Message par Bluepoppy » 21 mars 2017 01:05

Oui j'ai discuté avec plusieurs personnes qui m'ont dit avoir un ressenti trans, mais ne pas vouloir transitionner (pas même socialement) parce que c'est trop difficile pour elles. Et ce malgré un ressenti continu et probablement plus précoce que le mien. Au final, elles se satisfont d'une identité féminine parce que leurs relations sociales leur conviennent en l'état et parce qu'elles ne pensent pas que transitionner vaille le coup pour elles, ne pouvant pas de toute façon correspondre à l'idéal qu'elles ont.

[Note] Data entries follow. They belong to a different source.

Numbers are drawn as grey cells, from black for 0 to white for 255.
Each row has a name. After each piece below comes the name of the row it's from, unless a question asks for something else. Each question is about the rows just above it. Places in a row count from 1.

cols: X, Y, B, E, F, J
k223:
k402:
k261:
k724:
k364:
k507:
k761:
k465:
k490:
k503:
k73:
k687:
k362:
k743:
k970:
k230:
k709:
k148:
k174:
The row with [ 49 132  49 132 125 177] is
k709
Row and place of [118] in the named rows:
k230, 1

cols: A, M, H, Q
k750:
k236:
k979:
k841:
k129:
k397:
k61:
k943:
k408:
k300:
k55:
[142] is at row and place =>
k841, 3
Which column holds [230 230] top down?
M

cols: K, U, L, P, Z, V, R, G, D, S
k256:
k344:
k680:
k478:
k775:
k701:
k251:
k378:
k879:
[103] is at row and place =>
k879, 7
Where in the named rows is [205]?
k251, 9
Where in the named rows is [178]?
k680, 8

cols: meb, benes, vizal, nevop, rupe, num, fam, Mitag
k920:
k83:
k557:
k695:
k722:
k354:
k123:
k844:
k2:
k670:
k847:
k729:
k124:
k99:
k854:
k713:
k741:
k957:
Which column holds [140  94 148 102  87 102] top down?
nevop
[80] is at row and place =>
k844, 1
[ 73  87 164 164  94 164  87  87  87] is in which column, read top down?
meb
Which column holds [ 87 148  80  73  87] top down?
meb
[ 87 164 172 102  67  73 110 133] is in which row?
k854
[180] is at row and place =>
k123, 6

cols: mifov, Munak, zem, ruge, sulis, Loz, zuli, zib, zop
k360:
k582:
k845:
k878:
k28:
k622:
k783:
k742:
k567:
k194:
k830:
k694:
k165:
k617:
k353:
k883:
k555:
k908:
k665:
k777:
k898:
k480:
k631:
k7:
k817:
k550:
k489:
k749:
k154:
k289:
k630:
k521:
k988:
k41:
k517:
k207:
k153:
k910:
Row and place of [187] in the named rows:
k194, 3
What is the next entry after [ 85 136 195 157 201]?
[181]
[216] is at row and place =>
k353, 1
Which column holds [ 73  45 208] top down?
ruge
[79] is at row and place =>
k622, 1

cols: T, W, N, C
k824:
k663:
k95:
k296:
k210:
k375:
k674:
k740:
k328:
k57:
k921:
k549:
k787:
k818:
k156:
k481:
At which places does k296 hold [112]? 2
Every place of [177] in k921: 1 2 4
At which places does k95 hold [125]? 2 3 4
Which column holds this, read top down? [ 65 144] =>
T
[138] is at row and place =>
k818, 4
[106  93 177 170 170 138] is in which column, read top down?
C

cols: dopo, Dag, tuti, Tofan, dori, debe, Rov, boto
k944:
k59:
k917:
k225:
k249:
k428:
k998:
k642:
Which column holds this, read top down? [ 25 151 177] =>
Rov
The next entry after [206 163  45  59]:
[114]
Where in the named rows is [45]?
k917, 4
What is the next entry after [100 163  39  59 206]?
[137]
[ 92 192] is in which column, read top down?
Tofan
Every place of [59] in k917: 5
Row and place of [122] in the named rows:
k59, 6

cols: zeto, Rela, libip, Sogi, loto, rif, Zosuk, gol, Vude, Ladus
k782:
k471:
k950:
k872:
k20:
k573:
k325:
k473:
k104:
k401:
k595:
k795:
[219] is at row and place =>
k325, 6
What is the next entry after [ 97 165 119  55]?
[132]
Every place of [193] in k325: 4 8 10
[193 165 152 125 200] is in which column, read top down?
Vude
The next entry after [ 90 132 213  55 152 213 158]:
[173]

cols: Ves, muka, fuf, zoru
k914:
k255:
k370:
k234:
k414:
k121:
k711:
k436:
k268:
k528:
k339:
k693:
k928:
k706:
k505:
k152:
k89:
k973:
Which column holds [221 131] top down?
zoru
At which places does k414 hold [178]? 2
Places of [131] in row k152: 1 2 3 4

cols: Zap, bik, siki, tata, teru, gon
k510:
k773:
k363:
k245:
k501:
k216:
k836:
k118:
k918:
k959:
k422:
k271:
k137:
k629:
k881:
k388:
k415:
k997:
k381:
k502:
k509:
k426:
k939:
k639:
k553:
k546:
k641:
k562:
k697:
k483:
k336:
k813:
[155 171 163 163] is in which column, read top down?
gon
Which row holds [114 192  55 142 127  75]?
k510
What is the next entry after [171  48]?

J'ai aussi eu le cas d'une amie qui a trouvé beaucoup de similitude entre mes expériences et les siennes et a été en questionnement quelque temps, pour réaliser finalement qu'elle se sentait limitée dans son expression de genre par une famille sexiste, et qu'elle n'était pas trans, qu'elle avait juste besoin de pouvoir s'habiller/s'exprimer/choisir sa coupe de cheveux etc comme elle le souhaitait. (en gros être féminine à sa façon). Elle a été en questionnement quelques mois avant de s'affirmer de la sorte et je pense que cette introspection l'a dans tous les cas aidée à mieux se connaître et à s'assumer davantage. C'est pour ça que s'interroger sur le fait d'être trans n'est pas une mauvaise chose même si ça ne s'avère pas le cas, il ne faut pas prendre ça pour un engagement quelconque, et ce n'est pas une insulte aux personnes trans ou que sais-je.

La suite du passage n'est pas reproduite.